Now this is a positive representation of the Providence, RI medical teams.  They seem to be caring, well-managed, and thorough.  I'm not hip to the variety of standards from state to state, but Michigan does not give a shit about it's inmates.  I'm sure the paramedics do and are probably driven apeshit every time they have to come here.  Most of these guards have a shit-assed superiority complex and if you need something done fast, the guards will do anything in their power to throw a stick in your spokes, even if a paramedic is rushing to get to a dying man.  The guards' behavior fits with the slave / master analogy --  t states that the most negative effect of slavery wasn't on the slaves but on the slave owners.  These men became accustomed to treated people as something less than human.
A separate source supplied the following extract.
Below are the code and all the weights of a small trained network. Each question names an input and a class and asks about switching units off, where a switched-off unit gives its printed mean instead of its output.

They encountered a culture that they didn't understand and out of fear and confusion treated them like animals.

Guards are just as much inmates as the men they are assigned to guard.  They spend a great portion of their lives working here.  They adapt to a convict's surroundings and they learn how to play the game.  Guards aren't like your typical TV or movie guard.  Some come just for the paycheck and they're perfectly agreeable people.  They talk to you like a person and aren't always in your ass.  They are also less likely to be stabbed in the face and receive the most respect from the convicts.

Then there's you "BAD GUY" guard.  The person who was probably a bully in high school or couldn't stop eating TV dinners alone long enough to pass the police physical.  These men and women are just as, or more, dangerous than the convicts.  They make already tense situations boil over.  They are the person who thinks it's their job to punish you, to make your life miserable, because they place themselves higher than all other people.  Prison is the punishment; nobody told them they're just the babysitters.

Anyways, it's these assholes more times than not who will be manning desks and sally ports.  The assholes who think it's their job to make everyone's lives miserable, their wives, their children, and any civilian who is unlucky enough to cross their path.  Guards are a whole subject unto themselves.

While I can't speak for the paramedics who I'm sure were doing all they could, I can tell you what I heard.  I heard the guards radio claim the man was dead and that, in effect, slowed the searching guard down.  They sat in that sally port for 20 minutes.  When the gate opened, the ambulance wasn't in a hurry.  The lights stayed off.  Does this enrage me?  No.  Just like the infallible Pink sang, "Sometimes it be's like that."

Meghan enjoys Saul Williams, tattoos, good beer, and gently carrying obese people down 17 flights of stairs.  How do they get up there to begin with?  Tell G I said 'hi' and I'll send John her story to publish. - My favorite G has asked me to write her a story about a mouse who lives in prison.  Coming soon.  Leave your tib-fib unbroke, girl.